FYI AFAIK The only .vhd file that VMware Workstation and VMware Player are designed to work with "directly"* is the "C:\Program Files\Windows XP Mode\Windows XP Mode base.vhd" file.

* By "directly" this means it creates a special Snapshot called a "sentinel" and does automatically what will need to be done manually in VMware Fusion as previously mentioned.  The actual 'Windows XP Mode base.vhd" file is never modified.  When done in this manner it works without issues regarding the Windows Product Key and WPA (Windows Product Activation) however you will have issues in these areas doing this manually with VMware Fusion.

Eljay451
Contributor
Contributor

Thanks WoodyZ for the caveats, and the quick instruction overview!

I will give that a try as soon as I can (probably in a week or two, depending when my hardware shows up), and report back.

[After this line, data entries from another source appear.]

Below are the code and all the weights of a small trained network. Each question names an input and a target symbol and asks about switching units off, where a switched-off unit gives its printed mean instead of its output.

import numpy as np


def w(rows, s, z=0):
    codes = np.array(rows[::2]) - 128.0
    scale = np.full(codes.shape[1], s)
    scale[-1] = z or s
    return codes * scale


def f(y):
    return y / 2 * (1 + np.tanh(0.7978845608 * (y + 0.044715 * y**3)))


def softmax(a):
    e = np.exp(a - a.max(-1, keepdims=True))
    return e / e.sum(-1, keepdims=True)


def log_softmax(a):
    a = a - a.max(-1, keepdims=True)
    return a - np.log(np.exp(a).sum(-1, keepdims=True))


def net(x, mask):
    ids = ['ΔΘΞΦαβγεζητω'.index(c) for c in x.split()]
    T = len(ids)
    res = E[ids] + P[:T]
    q, k, v = (res @ M[0].T for M in (Q, K, V))
    z = softmax(np.where(np.tri(T) > 0, q @ k.T / 4**0.5, -1e9)) @ v
    res = res + np.where(mask[0], z, O[0][:, -1]) @ O[0][:, :-1]
    y = f(res @ A[0][:, :-1].T + A[0][:, -1])
    res = res + np.where(mask[1:9], y, B[0][:, -1]) @ B[0][:, :-1]
    return log_softmax(res[-1] @ U[:, :-1].T + U[:, -1])


Q, K, V, O, A, B = {}, {}, {}, {}, {}, {}
E = w([
[91,132,125],'Δ',
[103,122,120],'Θ',
[92,114,96],'Ξ',
[140,166,176],'Φ',
[130,99,80],'α',
[143,84,71],'β',
[170,81,69],'γ',
[166,133,29],'ε',
[105,236,130],'ζ',
[230,200,162],'η',
[171,2,200],'τ',
[13,83,186],'ω',
],0.013)
P = w([
[107,168,241],'0',
[180,130,163],'1',
[210,125,161],'2',
[136,158,253],'3',
[151,184,239],'4',
[172,108,133],'5',
[155,155,215],'6',
[166,147,208],'7',
[118,134,196],'8',
],0.0034)
Q[0] = w([
[143,107,170],'head 1',
[1,61,177],'head 1',
[154,152,189],'head 1',
[200,192,176],'head 1',
],0.009)
K[0] = w([
[87,95,83],'head 1',
[254,83,67],'head 1',
[94,60,3],'head 1',
[176,23,96],'head 1',
],0.0041)
V[0] = w([
[46,50,75],'head 1',
[77,202,110],'head 1',
[51,108,247],'head 1',
[187,22,166],'head 1',
],0.015)
O[0] = w([
[3,54,65,125],'head 1',
[41,215,149,135],'head 1',
[51,40,249,253],'head 1',
[197,30,118,134],'head 1',
],0.012,0.0027)
A[0] = w([
[150,53,134,188],'neuron 1',
[74,54,45,181],'neuron 2',
[122,26,55,32],'neuron 3',
[146,63,184,42],'neuron 4',
[66,118,162,17],'neuron 5',
[105,73,34,64],'neuron 6',
[159,226,76,9],'neuron 7',
[2,206,77,127],'neuron 8',
],0.0073,0.011)
B[0] = w([
[184,152,173,254],'neuron 1',
[176,86,54,249],'neuron 2',
[84,214,171,143],'neuron 3',
[47,202,56,151],'neuron 4',
[197,142,210,124],'neuron 5',
[166,101,255,123],'neuron 6',
[48,61,180,134],'neuron 7',
[91,83,47,223],'neuron 8',
],0.0087,0.0066)
U = w([
[54,90,171,42],'Δ',
[94,107,144,23],'Θ',
[74,66,77,180],'Ξ',
[114,151,191,202],'Φ',
[147,122,80,102],'α',
[180,120,65,121],'β',
[208,136,63,96],'γ',
[193,212,2,155],'ε',
[83,229,102,192],'ζ',
[205,235,119,153],'η',
[205,46,169,103],'τ',
[72,47,176,3],'ω',
],0.0085,0.0073)

Each question gives the input, a string of symbols that net reads in full, and the target symbol t.
The units are the heads (4 rows each of Q, K, V and O) and the neurons (one row each of A and B). Each row of codes is followed by its name. A weight is (code - 128) times the scale printed after its matrix; where a second scale follows, it is the last column's (O, A, B and U).
mask holds one flag per unit, heads first, then neurons. A switched-off unit (its flag False) gives its mean, the last column of its rows in O or B, instead of its output. The means were averaged over made-up inputs and are rounded, as every weight is.
A unit's drop is (log p(t) with every unit on - log p(t) with that unit switched off) / (log p(t) with every unit on - log p(t) with every unit switched off).
The circuit of an input: a set's keep is (log p(t) with only the set's units on - log p(t) with every unit switched off) / (log p(t) with every unit on - log p(t) with every unit switched off). Starting from all 9 units, units are removed one at a time, each time the one whose removal leaves the highest keep (on an exact tie, the one counted first), for as long as the keep stays at least 0.8.
circuit, biggest first: the units of the circuit, biggest drop first
top k neurons: the k neurons with the biggest drops, biggest first
drop of u: that unit's drop, to one decimal
input ζ Δ α, target ζ: circuit, biggest first : head 1
input ω ε Δ τ α, target τ: circuit, biggest first : head 1; neuron 1
input Ξ Ξ Ξ Ξ Ξ, target Ξ: circuit, biggest first : head 1; neuron 8
input β Δ Θ β τ Ξ, target τ: circuit, biggest first : head 1; neuron 6; neuron 1
input Φ Δ Θ, target Φ: circuit, biggest first : head 1; neuron 2
input η γ Θ, target η: circuit, biggest first : head 1; neuron 2
input Ξ Φ ε ζ Ξ, target ζ: top 2 neurons : neuron 2; neuron 1
input Ξ ε Φ τ ω, target τ: circuit, biggest first : head 1; neuron 8
input Δ ε ζ, target ζ: top 2 neurons : neuron 7; neuron 2
input Ξ Ξ τ β, target τ: top 2 neurons : neuron 6; neuron 1
input τ ζ Ξ Ξ ζ Φ Φ Ξ, target Φ: top 3 neurons : neuron 2; neuron 8; neuron 4
input Φ Φ ε Φ ζ ε Ξ Δ, target ζ: circuit, biggest first : head 1; neuron 2
input Φ Φ Ξ η Ξ, target η: top 2 neurons : neuron 8; neuron 7
input τ τ α, target τ: top 2 neurons : neuron 6; neuron 1
input η ω Φ Φ Ξ τ γ, target τ: circuit, biggest first : head 1
input ζ Ξ Φ, target ζ: top 2 neurons : neuron 1; neuron 2
input Φ Φ η Δ ε, target η: top 2 neurons : neuron 8; neuron 2
input β η Δ, target η: drop of neuron 8 : 0.2
input Δ η Δ, target η: drop of neuron 8 : 0.1
input Θ ε γ, target ε: drop of neuron 4 : -0.1
input Δ Φ Ξ Φ Φ Δ Φ Φ Δ, target Φ: top neuron : neuron 2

Mostly I'm concerned about Windows OS VHDs.  None of them are running Windows XP though.

Out of curiosity, does that also work with non-Windows OS VHDs, such as a VHD that has Linux or Free/Net/OpenBSD or GNU/Hurd or Plan 9 from Bell Labs or Haiku?  I'm not sure if those non-Windows OS's are ever pressed onto a VHD, but just in case it could be useful to know.  Especially to play around with them.  Maybe the VMDK would cover my interests on those.

None of the VHDs I've seen so far have Linux on them, although the above data center scenario does have some hosted VM's that run Linux.  (Hosted on 2008r2?  Not sure.)  Now I'll have to find out how they're being hosted.